The summary reports a retrospective cohort of 1,938 patients (1,498 primary fusions; 440 revision fusions), using PDMP data to compare opioid and gabapentinoid prescriptions at 30 days, 90 days, 1 year, and 2 years. It describes opioid use as similar through the first 30 days, then contrasts opioid burden thereafter using morphine milligram equivalents (MME). At 90 days, revision cases were reported to have higher cumulative MME than primary cases (428 vs 219), with larger differences reported at 1 year (1,142 vs 382) and 2 years (1,550 vs 497). Presented this way, the divergence was described as widening as follow-up extended from months into years, with separation emerging after the immediate postoperative period and increasing across later checkpoints.

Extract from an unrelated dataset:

Each row is a point on a tangle of strands that fork and nearly touch. The rows are in no order.
Two points are linked if the straight distance between their rows is under 6.24. Some points are linked to none.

Beyond opioids, the study reports higher gabapentinoid prescribing in revision patients by 90 days (19.3% vs 13.4%). It also describes multivariable modeling in which preoperative opioid exposure was identified as the strongest predictor of prolonged opioid use, while revision status was reported to remain an independent predictor at 1 and 2 years. The authors’ interpretation was that the non-opioid prescribing differences and longer-term opioid persistence could be consistent with a more neuropathic or otherwise complex pain phenotype among revision patients. In that narrative, predictors and medication patterns are linked as complementary signals of persistent postoperative pain biology rather than only perioperative prescribing variation.

For perioperative planning discussions, the report frames these findings as context on which variables tracked before surgery and which follow-up horizons after surgery were associated with different prescribing trajectories. It emphasizes baseline opioid exposure and revision status as the clearest reported signals separating longer-term patterns, while early postoperative use appeared less differentiating in the presented comparison. The time scale of interest is also placed beyond routine early follow-up, because the largest differences were described at later checkpoints. In this cohort, revision status and baseline opioid exposure were reported as being linked with higher long-term analgesic prescribing over months to years.

Key Takeaways:

  • A time-dependent divergence in cumulative opioid prescribing was reported after revision versus primary lumbar fusion, with separation emerging after the early postoperative window and increasing across later follow-up.
  • Gabapentinoid prescribing was reported to be higher by 90 days among revision patients than primary patients in the summarized cohort.
  • Multivariable analysis reportedly identified baseline opioid exposure as the strongest predictor of prolonged opioid use, with revision status remaining an independent predictor at longer-term checkpoints.